Tabela 1 Identificação dos participantes
Mães | Idade (anos) | Localidade | Permanência no Espaço de Sofias | Idade gestacional (semanas) | Peso ao nascer (gramas) |
---|---|---|---|---|---|
M1 | 25 | Ribeirão das Neves | Sim | 25s | 485g |
M2 | 25 | Caeté | Não | 23s + 6 dias | 635g |
M3 | 26 | Matozinhos | Sim | 24s | 740g |
M4 | 37 | Curvelo | Sim | 24s | 550g |
M5 | 28 | João Monlevade | Sim | 27s + 5 dias | 1,10g |
M6 | 24 | Barbacena | Sim | 26s | 700g |
M7 | 26 | Nova Serrana | Sim | 24s + 5 dias | 1ºG: 640g e 2º G: 590g |
M8 | 22 | Ribeirão das Neves | Não | 27s | 1º G: 790g e 2º G: 795g |
M9 | 39 | Dores do Indaiá | Sim | 27s + 4 dias | 560g |
M10 | 24 | Belo Horizonte | Não | 24s + 4 dias | 1º G: 570g e 2º G: 610g |
M11 | 37 | Caeté | Não | 27s + 6 dias | 975g |
Fonte: Elaborado pelas autoras (2023).
Nota: G= gemelar; s= semanas.
A análise de conteúdo dos dados permitiu agrupá-los em duas categorias que serão apresentadas a seguir, juntamente com o resultado obtido a partir da escala ECP-UTIN:(i) como e quando as mães participam do cuidado do recém-nascido na UTIN; e (ii) a relação entre mãe, profissional e recém-nascido: o que dizem as mães.
COMO E QUANDO AS MãES PARTICIPAM DO CUIDADO DO RECéM-NASCIDO NA UTIN
Os resultados da escala classificaram as participantes quanto à capacidade de cuidado: 8 (72,7%) - suficiência moderada da capacidade de cuidado; 2 (18,2%) - suficiência da capacidade de cuidado; e 1 (9,1%) - insuficiência moderada da capacidade de cuidado. Nessa classificação final, escores mais altos indicam crenças maternas mais positivas em relação à criança e maior confiança no seu papel parental (Piva et al., 2018).

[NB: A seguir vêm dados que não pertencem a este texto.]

Each row has a name. After each piece below comes the name of the row it's from, unless a question asks for something else. Each question is about the rows just above it. Places in a row count from 1.

R: [ 25 -39 -56  38 -16]
U: [ 0  0  0 51 10]
Q: [ 35 -56  35  35  36]
C: [-18 -14  27 106  77]
W: [  19   68   35  -25 -101]
F: [  1  15 -17  51 -28]
Y: [-16   9 -28 -79  13]
T: [-12 -18   6 -32 -70]
X: [ 46  -8   0  22 -23]
Places of [35] in row Q: : 1 3 4
Every place of [0] in U: : 1 2 3
Places of [0] in row X: : 3
Which row holds this, read backwards? [ 35 -56  35] : Q
At which places does C hold [-18]? : 1

J: [ 86   0  45  39 -65   2  69 -54]
P: [ 86   0  13  86 -65  86  54 -66]
B: [ 86   0   2  47 -65   2  69 -54]
S: [ 86   0  59  23 -77   2  81 -54]
V: [ 86   0  97  23 -65   2  72 -54]
H: [102   0  59  23 -65   1  69 -11]
K: [ 86 -18  -2  23  -3   2 -18 -54]
Z: [ 86   0 -41  23 -65   2  69 -41]
N: [ 86  20  59  42 -65   2  69 -54]
G: [  4  69  67  20 -12   2  69 -54]
E: [ 86   0  59  23  30   2  19 -54]
D: [ 86 -29  59  14 -65   2  69 -40]
Every place of [-65] in Z: : 5
Which row holds this, read backwards? [69  1] : H
which: [ 86  20  59  42 -65   2  69 -54] : N
At which places does K hold [-2]? : 3
Places of [86] in row P: : 1 4 6

Moti: [ -3   2 -23  85 -31  -2  -6 -39 -10 -27 -39  28  -5  17 -46  31  -4]
kor: [ -3   2  -5  55 -31  -2  -6 -29 -10  -5 -27  28  -5  17 -46  12  -4]
lavi: [ -3   2 -23  85 -31  -2  -6 -29 -10 -27 -27  18  -5  17 -46  12  -4]
Lise: [ -3   2 -23  85 -31  -2  -6 -19 -25 -13 -27  37  -5  22 -46  31  -4]
Zof: [ -3   2  15 -35  14  -2   8  11 -10   1  20   8  -5  -6  21 -25  -4]
Kobos: [ -3 -23 -31  55   2  -2   8   1 -10 -13  20   8  -5   0  44 -43  -4]
bevas: [ -3   2 -23  55 -31   2  -6   1 -10  44 -27  -1   7  17 -46  68   9]
kamop: [ -3   2  -4 -35   3  -2  -6   1  18 -13  -4 -20   0  12 -46  -4  17]
At which places does kor hold [-5]? : 3 10 13
Which row holds this, read backwards? [ 44   0  -5   8  20 -13 -10] : Kobos
which: [ -3   2 -23  85 -31  -2  -6 -29 -10 -27 -27  18  -5  17 -46  12  -4] : lavi
Which row holds this, read backwards? [ -4  12 -46  17  -5  28 -27] : kor
[ 18 -27] is which row, read backwards? : lavi
Which row holds this, read backwards? [-31  55 -23   2] : bevas

Dinub: [ -2 -35  34 -17 -13  14 -13  27 -12  33 -19 -21  19  34 -26 -15  29 -13
 -13  25  34 -23  14 -25 -29 -13  28 -13 -15   7 -32  16 -14 -23]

Verifica-se que a presença materna junto ao bebê está diretamente ligada à capacidade de cuidado, sendo apontada como um dos modos de cuidado por todas as mães entre os grupos suficiência, suficiência moderada e insuficiência moderada da capacidade de cuidado, o que pode ser resultante do direito assegurado pela instituição de oferecer condições para a presença materna na UTIN, possibilitando uma aproximação gradual com o bebê e o fortalecimento do papel materno.
“Bom, eu venho aqui né?!, diariamente, porque eu sei o papel importante que a mãe tem na vida de um filho.” (M2)
A presença materna na unidade neonatal foi apontada por todas as participantes como uma forma de participar do cuidado ao filho durante o processo de hospitalização, seja por meio de visitas diárias ou pela permanência em período integral, com o apoio do “Espaço de Sofias”. Esse suporte mostrou-se especialmente relevante para mães provenientes de outras cidades do estado, ressaltando a importância de as instituições de saúde oferecerem condições adequadas para a permanência materna. Essa possibilidade pode configurar um ambiente facilitador para a participação da mãe no cuidado durante a internação do bebê na UTIN.
Esse achado vem ao encontro do que é estabelecido pela legislação como a Lei nº 8.069/90, Estatuto da Criança e do Adolescente - ECA, que assegura o direito à presença de um acompanhante durante hospitalização da criança, sendo necessário que a instituição hospitalar ofereça condições para permanência em tempo integral de um dos pais ou responsável na unidade durante internação do filho (Presidência da República [PR], 1990).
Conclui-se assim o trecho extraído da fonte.